Wow, someone else finally figured this out. Good for you. People I
would explain
this simple logic to, would be too afraid to try it because they never
want to lose any
advertiser and would rather have lots of advertisers and spots and low
pay, than a few
advertisers paying a lot more.


Many station groups have long limited commercial percentages to well below
what is considered excessive. There is nothing new in this. Oddly, back in
the 50's and 60's when many claim such great radio was done, the FCC had to
actually create an implied guideline of 18 minutes an hour. Most stations
today are well below that, and one I work with are in the 10 minute range
consistently.

Problem is, if you are programming ****, you can only charge $5 a spot.

FIRST you get good programming.
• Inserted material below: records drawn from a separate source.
The rows lie along a hidden order. The number after each row says roughly how far along it the row is, from 0 to 20. A new part has a new order.
-15; 4; 13; -13; 0; -4; 1; -21; 55; 33; 2; -2; 2; 3; -7; -11; 2; 4; 4; 13; -3; -3; -4; 0; 0; -29; -48; -4; 4; 1; -29; -2; 41; 16; -11; 1 -> 0
21; 5; -9; -8; -1; -6; -6; -7; -40; 47; -1; -1; 15; 3; 15; 4; 2; 8; 2; -37; -4; 9; -3; 1; 1; 8; 18; 2; -1; -11; 24; 0; 12; -19; 6; -2 -> 20
14; 2; 0; -7; 0; -9; -2; 5; -21; 6; 2; -2; 1; 4; 12; -1; 2; 3; 5; -1; -8; -1; 1; 0; -3; 12; 15; -3; 1; -7; 10; -2; 6; 7; 5; 0 -> 0
3; 1; 2; -3; 1; -7; 0; 0; 2; -4; 2; -1; 0; 2; -1; -4; 1; 2; 3; 6; -4; -3; 2; -1; -2; -6; 2; -2; 0; -1; 0; -1; 6; 0; -1; 0 -> 0
8; -2; -4; -1; 0; -6; -4; 9; -6; 11; 2; -2; 1; 0; -10; -5; 1; 3; 3; 11; -2; -7; 2; -2; -2; -2; 3; -2; -6; 1; 4; -1; 7; -6; 7; 0 -> 0
-4; 3; 9; -3; 0; -11; -9; -14; 15; 8; 3; -1; 6; 2; 3; 0; 3; 5; 5; 2; -7; 1; 3; -1; -2; -10; 14; -3; 9; -2; 5; -1; 3; 4; 0; 0 -> 0
3; -1; 21; -6; -1; 2; 16; 7; -26; -18; -3; -3; 3; 0; 9; 2; 0; 2; 0; 11; -2; -15; -3; 1; 1; 8; 28; -1; 12; -1; 17; 2; -4; 14; -10; 2 -> 0
6; 1; 25; 4; -2; -1; 4; 14; -15; 33; -1; -1; -3; 5; -8; 0; 0; 1; 2; -2; -2; 2; -1; -2; -5; 6; 26; -2; 14; -11; 7; -1; 11; 19; 12; 1 -> 0
8; 3; 5; -3; 1; -9; 1; 3; -3; 17; 3; -2; -2; 4; -4; -6; 2; 3; 6; 2; -4; -10; 3; -1; -2; -10; 3; -3; -1; -1; -5; -2; -2; 2; -4; 1 -> 0
4; 7; -10; 0; 2; -13; -31; 5; 13; -47; 2; -1; 2; 7; 0; 4; 1; 4; 7; 31; -7; -17; 6; -3; -3; -6; -5; 1; 7; -5; 21; -1; -11; 17; -5; 1 -> 0

Part 2:
-4; 2; -1; -6; -1; 0; -5; 2; -1; 0; -45; 1; 14; -4; 6; 27; -7; 2; -7; 2; -5; 1; -26; 0; -4 -> 4
-3; 18; -7; -13; -5; -5; -6; 4; 4; 2; -28; -4; 21; 0; 20; 19; 5; 6; -9; -5; -4; 0; -25; -2; 4 -> 16
7; 9; -3; -5; -5; -3; -1; -3; -6; 0; 20; -8; -9; 7; -3; 19; -1; 8; -5; -2; -6; 2; 9; -1; 0 -> 11
-2; 6; -4; -10; -4; 0; -2; 0; -1; 1; -28; -4; 10; -1; 8; 16; -1; 5; -5; 0; -5; -1; -25; -1; -3 -> 10
24; -17; 4; -5; 24; -27; -2; 3; 9; 10; -9; 8; 14; 17; -5; 35; 7; -4; 3; -2; 16; 12; 29; 5; 7 -> 20
3; 18; -8; -7; -5; -6; -5; 0; -3; 0; -1; -12; 5; 8; 12; 23; 4; 9; -9; -4; -9; 3; -4; -3; 4 -> 15
-9; 11; -5; -10; 0; -5; -5; 4; 6; 1; -60; 3; 29; -5; 18; 6; 3; 2; 1; -4; -1; 0; -33; -1; 0 -> 15
11; -16; 1; -7; 9; 8; 2; -2; 7; 4; -27; 5; 1; -3; -3; -17; 3; -2; 11; -4; 13; -6; 3; 4; 0 -> 17
0; 4; -5; -11; -6; 16; 1; -5; 3; -1; -34; -5; -6; -3; 6; -26; 4; 9; 7; -7; 8; -13; -8; 1; 1 -> 19
-3; 7; -4; -12; -7; 0; -9; 2; -8; 0; -40; -4; 14; -5; 6; 43; -9; 3; -14; 3; -11; 3; -39; 0; -9 -> 0
14; -4; 0; -9; 4; 9; 2; -5; 1; 2; -9; -3; -10; 3; -4; -17; 3; 6; 9; -4; 9; -6; 17; 3; 1 -> 17
-5; 19; -5; -10; -2; -17; -5; 3; 6; 2; -27; -2; 22; 6; 23; 18; 7; 4; -10; -6; 4; 6; -20; -2; 8 -> 20
-3; 5; -3; -1; -5; 16; 0; -2; 2; -1; -9; -3; -4; -2; 4; -13; 2; 4; 0; -4; 1; -4; -5; -1; 0 -> 14
-5; 4; -3; -10; -7; 0; -6; 1; -8; 0; -32; -3; 10; -1; 2; 41; -9; 3; -13; 3; -12; 2; -29; 0; -9 -> 0
3; -17; 4; -1; 3; 17; 5; -2; 3; 1; -33; 7; -7; -8; -7; -28; -1; -2; 13; -1; 12; -7; -2; 4; -9 -> 12

19; 17; 0; 15; 22; 41; -16; -20; 8; -6; 19; -13; 23; -17; 12; 7; 24; 23; -4; -23; -6; -1; 29; 8; 13; -16; -14; -12; -16; 1; 7; 27; 6; -17; 4; 9; -13; -10; 23; -1; 3; 14; -5 -> 6
9; 23; 1; 9; -9; 3; 7; -38; -1; 1; -4; 4; 23; 9; 6; 13; -11; 12; 6; -1; -32; 12; 15; 5; 14; 6; -6; 9; -3; 17; -20; 35; -20; -24; -3; 15; 5; 0; -46; 8; -4; 25; -4 -> 16
14; 11; 3; 2; 20; 15; 8; -14; 17; 20; 16; -3; 13; -9; 54; -9; -5; 9; -18; -9; -9; -8; 1; -5; 29; -7; -29; -3; -19; -6; 20; 17; -2; 5; 35; 13; -8; 3; -3; 5; 0; 11; -3 -> 9
22; 5; -3; -8; -3; -2; 15; -6; 8; -1; 4; 11; -4; -5; 41; -22; -15; 3; -12; -8; 11; -3; -4; 4; 4; 2; -14; -24; -11; -2; 7; 6; 15; 20; 30; -7; -5; 8; 5; 8; -11; 7; -1 -> 11
21; -1; -9; -10; -14; 7; 15; -12; 3; -6; 2; 10; -4; 1; 31; -22; -14; 6; -3; -11; 13; -5; -5; 6; -3; 8; -5; -15; -5; 1; -3; 0; 14; 15; 17; -17; -2; 4; 5; 5; -9; 14; 4 -> 12
20; 20; 10; -4; -10; -6; 29; -37; 7; -6; -2; 9; 6; 11; 45; 4; -19; -1; -4; 0; -18; 18; -6; 19; 13; 6; -21; 5; 0; 0; -8; 32; -13; -8; 28; 6; 12; 6; -45; 9; -16; 27; -7 -> 19
16; -22; -18; -6; 10; 9; -17; 7; -1; -30; -2; -14; -14; -17; -6; -23; 11; 8; 0; -15; 38; -20; 3; -4; -17; 0; 10; -25; -9; 2; 3; -26; 32; 32; 2; -16; -9; -3; 47; -8; -3; -5; 15 -> 0
11; -11; -20; -32; -12; -22; 19; 14; 8; -13; -23; 4; -25; -3; 26; -18; -28; 5; -1; 12; 29; 13; -18; -19; -12; 9; 11; -13; 6; -1; 7; -32; 17; 43; 18; -31; 5; 10; 5; 9; 0; -6; 6 -> 5
13; -26; -32; -15; -17; -2; 3; 16; -7; -22; -25; -4; -31; -3; -17; -19; -17; 8; 2; 22; 27; 10; -6; -26; -23; 9; 29; -15; 6; 9; -18; -46; 23; 45; -13; -48; -4; 8; 21; 0; 10; -17; 20 -> 2
10; 2; 4; -6; -27; -26; 27; 1; 2; 6; -13; 8; -30; 3; 30; -35; -20; -16; -5; 4; 13; -10; -41; -1; -7; 20; -7; -2; 13; 5; 8; -24; 14; 28; 22; -5; 16; 18; -16; 4; -16; 6; 1 -> 20
-5; -25; 17; -19; -4; -9; -1; 43; -4; 4; 3; 21; -32; -2; -13; -29; -4; -19; -14; 9; 43; -23; -23; 13; -16; -4; 6; -27; 7; -17; 20; -14; 22; 45; 10; -29; -7; -1; 41; -6; -5; -5; 6 -> 12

THEN you have a small sales staff of 3
or 4 people to
handle incoming calls from Budweiser, McDonalds, etc. If you have to
go out and get
advertisers, then your programming sucks.


Advertisers do not call stations, especially big ones. Radio does not work
this way, advertising does not work this way, marketing does not work this
way

This has the added
benefit of driving marginal businesses and slow-paying accounts off
your station and onto your cheaper competition. Salespeople make more
money with less work. Everybody wins. Once upon a time most
successful stations did this. Yes, you have to cut rates in slack
periods, but if managed correctly the overall trend is always up.


Finally someone here that talks some sense.


This is nothing new. I ran a top rated FM in the late 60's that ran 2
minutes of spots an hour. It billed as much as any station in the market.
There are plenty of examples of this.